The main difference from Brain-Flak is that there is only one stack, which contains only functions. Functions are allowed to modify the stack, but are otherwise pure.

All nilads and monads return functions. Rather than denoting integer addition, juxtaposition denotes function application.

Nilads take no arguments and return a function. There are four of them:

  • [] evaluates to the height of the stack as a Church numeral.
  • () evaluates to the K combinator.
  • <> evaluates to the S combinator.
  • {} evaluates to a value popped off the stack or to the I combinator if the stack is empty.
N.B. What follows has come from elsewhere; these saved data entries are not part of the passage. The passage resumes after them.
Each row is a point. Each copy is the shape, with its points in the same order, stretched, turned, moved and blurred by noise. Say if it was mirrored as well.

Shape (7 x 2):
[[-39  -6]
 [ 11  -8]
 [ -1   5]
 [ 20  53]
 [ 11 -44]
 [ 15  -7]
 [-38  29]]
Copy 1, 7 rows:
[[-41 -40]
 [ -3 -14]
 [-21 -10]
 [-32  42]
 [ 19 -43]
 [  7  -4]
 [-63 -10]]
Copy 1 is: only turned
Copy 2:
[[-37   5]
 [  7  -6]
 [ -2   7]
 [ 23  45]
 [  2 -37]
 [ 10  -6]
 [-30  36]]
Copy 2 is: only turned
Copy 3, 7 rows:
[[-25  33]
 [ 24   4]
 [  7   1]
 [  7 -52]
 [ 38  34]
 [ 28   2]
 [-40   2]]
Copy 3 is: mirrored
Copy 4, 7 rows:
[[ -9  38]
 [ 13  -4]
 [  1   5]
 [-30 -37]
 [ 41   9]
 [ 12  -4]
 [-39  21]]
Copy 4 is: mirrored

Shape, 10 rows:
[[-20  -8 -46 -22]
 [-17  -6  21 -34]
 [-45 -27 -24 -28]
 [-17  13 -51   3]
 [ 27  -8  -2  29]
 [-19  -9 -18  -6]
 [  5  10 -83 -20]
 [-15   5   7   6]
 [ 33  48  13  18]
 [ 23  18  13   6]]
Copy 1 (10 x 4):
[[-26 -14 -21 -36]
 [  8 -49  25 -22]
 [-38 -50  12 -24]
 [-26  22 -19 -36]
 [  5  15 -27  21]
 [-25 -11   3 -18]
 [-26  19 -64 -43]
 [ -4   6  13  -7]
 [ 48  39 -12 -15]
 [ 27  16 -13  -9]]
Copy 1 is: only turned
Copy 2:
[[-56   9  -9   4]
 [-23  19  25 -25]
 [-61  -1  24  -5]
 [-33  11 -21  32]
 [ 21 -19 -25  -6]
 [-30  -1   2   5]
 [-58  19 -49  14]
 [  0   6   9  11]
 [ 45  35 -30  12]
 [ 21  17 -18  -7]]
Copy 2 is: only turned

Shape, 12 rows:
[[ 25   8  25  32  -9 -10   3 -18]
 [-13  20  32  12   6  22  18  -5]
 [ 22 -19   6  12  22   7  25  30]
 [-56  -8 -40  -1  34  24   2 -18]
 [-32  21  28 -14  29 -23  -2 -38]
 [-29 -26   1  -2 -38 -15 -30  -3]
 [-22  -6  23  -1 -38 -21 -25 -33]
 [ -8  33 -38 -27  21 -41  -9  28]
 [-47  29 -41 -22 -35  26  29  26]
 [ 12  36  27 -30 -38 -40  34 -33]
 [ 30  49 -25 -51 -13  14  31  13]
 [ 23   4  11  22  13   1  28 -19]]
Copy 1:
[[ 39  25 -34  19  -3   3   2 -15]
 [  3  32  21  24   8  11   3 -15]
 [-26  21 -22   4 -12 -27  22 -38]
 [-56 -27  18 -20  48  34  16   1]
 [ 28  -3  23  13  64  -2  -2  17]
 [  6 -33  -3 -19 -31  11 -14   1]
 [ 37 -16  13 -10 -12   3 -16  18]
 [-27  38 -28 -30  23 -33 -15  31]
 [-36  23  31 -35 -30  39  34  35]
 [ 69  28  -5  -3  -3 -22  33  45]
 [  6  77  14 -66  -2 -17  36  13]
 [ 21  20 -19   6  14   5  23 -24]]
Copy 1 is: mirrored
Copy 2:
[[  5 -18 -11 -11 -29 -17 -22  -3]
 [-18  18  25 -17 -30  15  -6  18]
 [  9  -6   0 -10 -22 -23  30  48]
 [-70  17 -12 -13  17  13  35  21]
 [-23   5  37 -28  22  -8  -1 -14]
 [-36 -46   4  22  18  -3 -26  28]
 [-29 -45  14   6  11  -5 -36  -6]
 [  4  23  -4  20  59 -19  10  24]
 [-42  40  11  57   3  41   9  36]
 [ 19  -9  32  29   0   1 -15 -34]
 [ 31  38  12  28  -1  49  13  19]
 [  3   6  -9 -17 -26  -9  15  -2]]
Copy 2 is: mirrored
Copy 3, 12 rows:
[[ 31   3   5  18 -11 -20  11 -19]
 [ 10  20  19  19  -4   2  32  13]
 [ 28   8 -40   2 -13 -17  27  24]
 [-60   8 -26  19  56  -8  38  19]
 [-13   9  42 -20  35 -29  25  -8]
 [-37 -55  10  -1  -8 -11  -5  -9]
 [-17 -47  40   4   0 -13   1 -24]
 [-39  35 -24 -46  -4 -36   4  -5]
 [-74  27 -17   0 -29  23  50   7]
 [ 11   9  51 -34 -27 -23  46 -58]
 [ -2  56 -21 -42 -29  22  43 -33]
 [ 30  18 -10  15   7 -18  35 -16]]
Copy 3 is: only turned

Monads enclose one or more operations (nilads or monads) and return a function. There are four of them:

  • [abc] reduces abc by function application and then returns the result. It essentially serves as a grouping operator like parentheses.
  • (abc) reduces abc by function application, and then pushes the result to the stack, returning it.
  • <abc> reduces abc by function composition and then returns the result.
  • {abc} returns a function that:
    • Takes a single argument and pushes that argument to the stack.
    • Reduces abc by function application.
    • Returns the result.

The program is a list of zero or more nilads and monads. The initial stack content is the Church-encoded representation of the input.

Snippets

Numbers

Literal 0:

[<>()]

Literal 1 (also the I combinator):

{{}}

Literal 2 and higher:

2 : {<({}){}>}
3 : {<({})({}){}>}
any n : {< `n-1 copies of ({})` {}>}

Arithmetic

Return the successor function for Church numerals (\a b c. b (a b c)):

<><<>()>

Pop two Church numerals and return their sum (or use {<><<>(){}>} for a function of two arguments):

<><<>(){}>{}

Pop two Church numerals and return their product (or use <<>()> for a function of two arguments):

<{}{}>

Pop two Church numerals n m and return m**n:

{}{}

Miscellaneous

Duplicate the top value on the stack and return it:

(({}))

Return the iota combinator (\x. x S K):

{{}<>()}

Swap the top two stack elements:

<[<><<>()[<>{{}}]()>]()[<>{{}}]()>{}{}{{<>()}}
<><<>()<>[<>{{}}]()>[()()]{}{}{{<>()}} -- by Bubbler

Computational Class

Flurry is Turing-complete (even without the stack) since one can directly convert an SK combinator calculus term into Flurry code using only <> (for S), () (for K), and [...] (for function application).